You may already know that Gordian Project users are in the cloud. Well, on Tuesday, we hit our second bump in the road with Google Apps. An outage. You may say to yourself, "An outage? With Google Apps? Really?" Well. Yes. Really. Totally freakin' down. Apparently, Google had an issue Tuesday morning that brought down the email interface for apps users. Déjà vu?
Here is the error I got in Chrome:
At first I thought to myself, "Hmmm. That's weird." So I literally waited 30 seconds and tried again. Same thing. So I asked the person next to me to try. Same thing. So, I tried my iPhone and got:
OK. Seems likely to be a global problem. So, I alerted users on our network that I was aware of an issue with Google Apps and was looking into it. Because the error says, "Please try again in 30 seconds.” I figured it would be a temporary outage and waited only a few minutes. The problem persisted. So I checked Google News and, sure enough, there's a widely recognized outage. From the news, I noticed two things that were particularly interesting:
- I wonder if the "tip-toeing" of wave into apps created yesterday's havoc.
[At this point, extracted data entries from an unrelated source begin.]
Below is a small trained network, with its code and all its weights. Each question gives an input and a target symbol and asks what happens when units are switched off, that is, made to give their printed mean instead of their output.

import numpy as np


def w(rows, s, z=0):
    codes = np.array(rows[::2]) - 128.0
    scale = np.full(codes.shape[1], s)
    scale[-1] = z or s
    return codes * scale


def f(y):
    return y / 2 * (1 + np.tanh(0.7978845608 * (y + 0.044715 * y**3)))


def softmax(a):
    e = np.exp(a - a.max(-1, keepdims=True))
    return e / e.sum(-1, keepdims=True)


def log_softmax(a):
    a = a - a.max(-1, keepdims=True)
    return a - np.log(np.exp(a).sum(-1, keepdims=True))


def net(x, mask):
    ids = ['αεηστψ'.index(c) for c in x.split()]
    T = len(ids)
    res = E[ids] + P[:T]
    r = res
    for j in range(3):
        rows = slice(4 * j, 4 * j + 4)
        q, k, v = (r @ M[0][rows].T for M in (Q, K, V))
        z = softmax(np.where(np.tri(T) > 0, q @ k.T / 4**0.5, -1e9)) @ v
        o = O[0][rows]
        res = res + np.where(mask[j], z, o[:, -1]) @ o[:, :-1]
    y = f(res @ A[0][:, :-1].T + A[0][:, -1])
    res = res + np.where(mask[3:19], y, B[0][:, -1]) @ B[0][:, :-1]
    return log_softmax(res[-1] @ U[:, :-1].T + U[:, -1])


Q, K, V, O, A, B = {}, {}, {}, {}, {}, {}
E = w([
[135,70,59,60,164,85,183,205,65,123,142,183],'α',
[93,163,171,138,92,135,161,147,32,131,191,166],'ε',
[84,155,188,84,96,87,132,202,162,115,96,158],'η',
[72,141,89,127,82,224,186,190,187,147,135,119],'σ',
[80,132,170,186,253,145,167,148,138,155,140,99],'τ',
[53,97,140,80,128,114,171,58,130,194,90,63],'ψ',
],0.0053)
P = w([
[158,161,134,140,121,146,79,79,141,122,129,172],'0',
[75,192,106,100,156,128,92,169,83,185,84,172],'1',
[102,175,124,154,122,102,184,174,90,169,69,111],'2',
[130,93,142,199,80,135,116,214,65,219,39,113],'3',
[124,83,189,146,96,163,166,175,94,138,93,71],'4',
[157,23,215,108,105,210,152,157,88,70,102,89],'5',
[102,99,193,87,121,152,181,138,139,92,160,74],'6',
[88,143,155,52,164,155,208,88,147,50,157,146],'7',
[43,165,145,81,147,106,171,138,155,160,175,116],'8',
[75,182,109,144,128,68,225,106,174,172,152,160],'9',
[53,131,127,172,96,63,153,157,152,253,151,124],'10',
],0.0054)
Q[0] = w([
[143,103,162,143,129,141,93,131,115,121,101,106],'H1',
[198,122,76,127,132,150,32,86,110,102,110,112],'H1',
[58,92,187,90,111,145,207,178,81,150,130,132],'H1',
[118,120,138,119,152,114,185,122,160,120,125,138],'H1',
[157,102,131,144,89,103,149,94,185,110,150,106],'H2',
[128,132,111,153,128,108,141,98,161,136,156,136],'H2',
[217,135,37,143,126,119,53,72,120,91,153,119],'H2',
[89,119,151,93,135,134,183,176,120,112,140,146],'H2',
[18,186,104,150,145,86,211,170,124,253,91,131],'H3',
[160,150,99,116,186,170,135,23,149,91,99,132],'H3',
[146,248,32,168,121,41,145,80,160,136,147,205],'H3',
[209,79,84,239,88,105,23,110,116,209,82,132],'H3',
],0.023)
K[0] = w([
[126,146,133,120,98,146,163,97,168,98,168,130],'H1',
[32,122,173,102,152,96,198,196,117,129,127,73],'H1',
[213,134,110,134,164,123,89,28,225,82,139,184],'H1',
[146,163,113,139,97,132,67,77,131,156,124,155],'H1',
[181,85,86,108,102,101,96,82,95,130,116,166],'H2',
[150,148,96,111,144,134,98,127,101,121,122,166],'H2',
[83,77,77,78,159,79,202,215,60,137,133,108],'H2',
[138,153,152,153,98,121,132,92,136,116,182,146],'H2',
[22,159,99,101,173,55,145,23,206,206,202,116],'H3',
[183,79,144,108,142,135,117,31,63,72,118,177],'H3',
[132,204,82,51,160,142,80,107,167,59,236,255],'H3',
[106,205,43,151,123,99,38,177,46,232,81,191],'H3',
],0.019)
V[0] = w([
[129,102,150,149,232,73,135,77,53,149,144,104],'H1',
[155,107,65,88,149,102,138,186,99,113,134,187],'H1',
[139,147,212,108,170,35,87,150,151,116,79,166],'H1',
[114,84,85,35,97,94,136,75,156,158,63,118],'H1',
[51,171,195,132,128,126,149,145,99,137,148,115],'H2',
[113,142,172,180,141,146,111,98,124,162,111,93],'H2',
[121,150,167,108,46,132,121,71,19,123,164,152],'H2',
[178,117,37,155,159,117,124,147,115,112,167,136],'H2',
[107,123,166,69,88,72,100,90,195,135,32,109],'H3',
[96,101,60,135,161,208,147,43,124,181,114,78],'H3',
[113,148,118,157,124,208,129,191,232,119,97,131],'H3',
[136,131,176,176,253,118,110,113,139,133,91,121],'H3',
],0.019)
O[0] = w([
[254,211,116,116,119,140,112,125,186,92,147,63,67],'H1',
[161,92,222,119,109,137,164,114,151,109,39,143,90],'H1',
[90,120,168,155,75,97,118,187,190,65,157,25,194],'H1',
[83,175,112,179,153,150,127,147,73,20,50,144,116],'H1',
[151,158,185,155,124,122,158,179,122,180,100,59,239],'H2',
[159,197,109,152,145,119,148,154,141,144,166,81,167],'H2',
[130,112,143,140,157,221,43,195,124,212,109,89,207],'H2',
[169,79,110,82,119,145,112,51,168,134,131,169,1],'H2',
[189,188,196,110,119,92,207,152,89,21,104,184,230],'H3',
[121,95,141,211,133,147,154,58,132,144,2,36,222],'H3',
[38,209,21,137,95,70,162,118,93,79,110,101,164],'H3',
[49,60,167,193,160,85,190,146,186,61,177,104,150],'H3',
],0.0096,0.0053)
A[0] = w([
[145,155,106,111,118,165,156,110,76,107,78,208,145],'N1',
[109,159,110,117,130,83,163,106,154,33,97,157,69],'N2',
[155,77,115,84,132,170,35,107,209,135,102,148,133],'N3',
[90,130,80,136,135,137,123,115,179,133,139,133,114],'N4',
[149,146,127,54,115,115,174,115,97,196,96,155,147],'N5',
[109,73,145,102,165,122,126,124,133,91,129,163,132],'N6',
[166,130,184,84,116,126,129,201,86,86,206,197,122],'N7',
[254,217,140,116,156,170,136,152,108,140,104,93,188],'N8',
[137,72,209,116,115,132,236,175,150,182,178,155,231],'N9',
[139,131,57,149,107,138,162,105,155,129,119,115,120],'N10',
[46,155,76,115,136,118,104,167,117,155,224,119,250],'N11',
[182,105,178,144,95,137,121,98,125,84,78,126,50],'N12',
[198,137,141,73,88,99,103,125,167,67,212,185,80],'N13',
[197,132,108,120,86,48,136,85,155,103,176,66,116],'N14',
[99,161,102,32,24,128,122,121,119,154,97,123,133],'N15',
[137,108,90,149,102,106,130,78,127,109,103,67,122],'N16',
],0.0071,0.0023)
B[0] = w([
[166,130,59,116,115,134,120,82,161,58,44,175,157],'N1',
[141,135,142,120,110,167,88,168,83,207,97,79,156],'N2',
[109,138,137,173,122,99,210,101,74,124,31,131,136],'N3',
[103,115,128,65,84,109,126,152,43,154,155,131,137],'N4',
[224,112,94,186,117,175,88,119,133,86,127,175,160],'N5',
[131,101,146,152,115,116,154,82,154,128,110,178,131],'N6',
[158,123,188,124,107,46,172,66,203,95,232,127,181],'N7',
[240,169,90,108,119,155,99,87,153,76,66,157,234],'N8',
[129,56,252,80,112,149,105,77,150,140,130,146,253],'N9',
[134,102,184,120,128,110,134,162,119,122,156,142,136],'N10',
[79,132,3,93,117,99,115,126,135,153,209,108,241],'N11',
[45,154,116,146,151,101,138,145,123,137,170,137,169],'N12',
[78,102,142,171,156,177,110,132,74,181,51,104,149],'N13',
[105,147,201,105,106,97,124,152,98,43,151,240,151],'N14',
[157,139,88,192,245,167,124,122,136,71,148,108,162],'N15',
[115,159,204,77,134,105,113,216,113,103,120,164,156],'N16',
],0.0067,0.011)
U = w([
[146,128,196,171,121,159,180,120,129,93,33,123,251],'α',
[171,100,125,98,140,202,17,137,171,251,154,93,45],'ε',
[20,94,149,142,104,90,168,178,141,153,161,76,151],'η',
[91,68,84,132,156,127,142,45,92,150,112,220,25],'σ',
[160,162,141,57,80,75,128,123,179,84,208,182,101],'τ',
[112,204,39,167,173,140,113,165,85,94,105,101,155],'ψ',
],0.0025,0.0014)

Each question gives the input, a string of symbols that net reads in full, and the target symbol t.
The units are the heads (4 rows each of Q, K, V and O) and the neurons (one row each of A and B). Each row of codes is followed by its name. A weight is (code - 128) times the scale printed after its matrix; where a second scale follows, it is the last column's (O, A, B and U).
mask holds one flag per unit, heads first, then neurons. A switched-off unit (its flag False) gives its mean, the last column of its rows in O or B, instead of its output. The means were averaged over made-up inputs and are rounded, as every weight is.
A unit's drop is (log p(t) with every unit on - log p(t) with that unit switched off) / (log p(t) with every unit on - log p(t) with every unit switched off).
The circuit of an input: a set's keep is (log p(t) with only the set's units on - log p(t) with every unit switched off) / (log p(t) with every unit on - log p(t) with every unit switched off). Starting from the 12 units with the biggest drops (on a tie, the unit counted first), units are removed one at a time, each time the one whose removal leaves the highest keep (on an exact tie, the one counted first), for as long as the keep stays at least 0.8.
units of the circuit, in order: the units of the circuit, biggest drop first
top k neurons: the k neurons with the biggest drops, biggest first
heads that matter: for each layer, one digit per head in row order, 1 if its drop is at least 0.15 and else 0, layers parted by /
drop of u: that unit's drop, to one decimal
input α ε α η ψ α, target α: units of the circuit, in order => H1, H3
input η α ψ α τ η, target η: units of the circuit, in order => H3, H1
input α σ ε τ ε ψ ψ ψ τ, target α: units of the circuit, in order => H1, H3
input α ψ α ψ α ε, target α: heads that matter => 101
input ε τ ψ τ, target ε: units of the circuit, in order => H1, H2
input ε η σ σ ψ ε ε ε η η, target ε: units of the circuit, in order => H2, H1
input ψ η ψ σ ψ ε, target ψ: units of the circuit, in order => H1, N9
input σ τ τ η α η τ η ε, target σ: heads that matter => 110
input α η τ η σ ε, target ψ: heads that matter => 001
input η α α ψ τ η σ, target η: heads that matter => 101
input τ τ ψ η, target τ: heads that matter => 110
input η ε η α α, target τ: units of the circuit, in order => H3
input σ ψ η σ η η ε ε α η σ, target ψ: units of the circuit, in order => H3, N9
input τ η η η ψ τ η η σ α, target τ: units of the circuit, in order => H1, N14
input ε ψ η η η, target ε: units of the circuit, in order => H2
input α σ σ ε ε η ψ α σ, target α: units of the circuit, in order => H1, H3
input η τ ψ η η σ α, target ψ: top 2 neurons => N9, N15
input η τ α α α ε α, target ε: heads that matter => 001
input η α ε η ψ η τ η σ, target η: units of the circuit, in order => H3, H1, N8
input ψ σ σ η α η, target ψ: units of the circuit, in order => H1
input τ α τ α ψ, target τ: units of the circuit, in order => H1, H2
input τ η ε σ α σ τ α ε η η, target τ: top 2 neurons => N7, N14
input σ ε η α ψ σ ψ, target σ: heads that matter => 110
input α ε η ε η α ψ ε α α ε, target ε: heads that matter => 011
input ψ σ α ε ε ψ ψ ε η, target ψ: top 2 neurons => N9, N7
input ε ε τ η τ η η σ ψ η α, target ε: drop of N8 => 0.0
input ε τ η η η η σ ψ ε τ ψ, target ε: drop of N16 => 0.0
input η η ψ τ σ η, target η: drop of H1 => 0.3
input σ τ σ ψ η α ψ τ η, target σ: drop of H2 => 0.2
input σ τ σ ε ε η ε, target σ: top neuron => N1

- Google has an Apps Status Dashboard
So, after I found out that there was an Apps Status Dashboard, I checked it out and here's what I got:
Google, why didn't you show this to me on the 502 error page? Instead, you told me to try every 30 seconds. I can't imagine how many people wasted hours of their day refreshing every 30 seconds to try to get to critical email. You may remember this article highlighting good custom error pages.
After the incident was stabilized, Google posted an incident report here. According to the report, Google "underestimated the increased load that some of the new updates placed on request routing." Not sure what the "new updates" were, but it doesn't seem like Google should underestimate the anticipated load.
Noting the red "X" by Google Mail, I clicked on it at 1:48 PM to find:
It says there will be an update at 1:53 PM, so I waited until 1:58 PM and clicked again:
Hey! Wait just a second! Ten minutes ago there was not an update at 1:02 PM. What gives Google? Don't you know that 45 minutes after I announced it to everyone, people are still coming to my desk to say "Hey Josh. My email's down."? Please, just tell me what I need to know when you know it! Also, I love that there is a link to the "How to use IMAP or POP", where the first step outlined is to "Enable POP or IMAP in your Google Apps email account". I can't get to my apps account! Then I realized, I already had IMAP enabled on my account and had it set up in Outlook. So, I started up Outlook... only to be woefully reminded of why I wanted desperately to switch to Google Apps to begin with. I quit Outlook before I even used it, as it was either Outlook or every other application, and a choice had to be made. Instead, I waited for the Google update. At 2:40 PM I refreshed the Status Dashboard to find:
Hooray! We're back up! Not without a few lessons.
- Google, or any other cloud service provider, when a critical service goes down, don't show me an error that tells me to retry every 30 seconds; especially if that's not really what you want me to do. Send me to the place with the relevant information. I know, based on your incident reports, that you "published ongoing reports to the Google Apps dashboard, Gmail Help Center, the Enterprise and Gmail blogs, and the GoogleAtWork and Google Twitter feeds, to help provide customers with the latest status and available workarounds.", but the error was unhelpful. Please don't make me Google it.
- IT managers, if you're going to start using SAAS and cloud enabled services, find out, in advance, what the notification mechanism is for outages. In this case, it would have been a simple thing to have added the Apps Status Dashboard to one of my feeds.
- Don't count on Google Apps, or any other cloud service being available 100% of the time. If you have a critical meeting or a conference call that requires you to have a cloud stored document or email or presentation up and ready to go, make sure it's ready and pulled up long before your event, or make sure to store it locally, as well. Also, based on Google's comments, it may be good to enable IMAP on your account just in case you can't web-surf your email; at least then you can get to critical emails with Outlook or Thunderbird.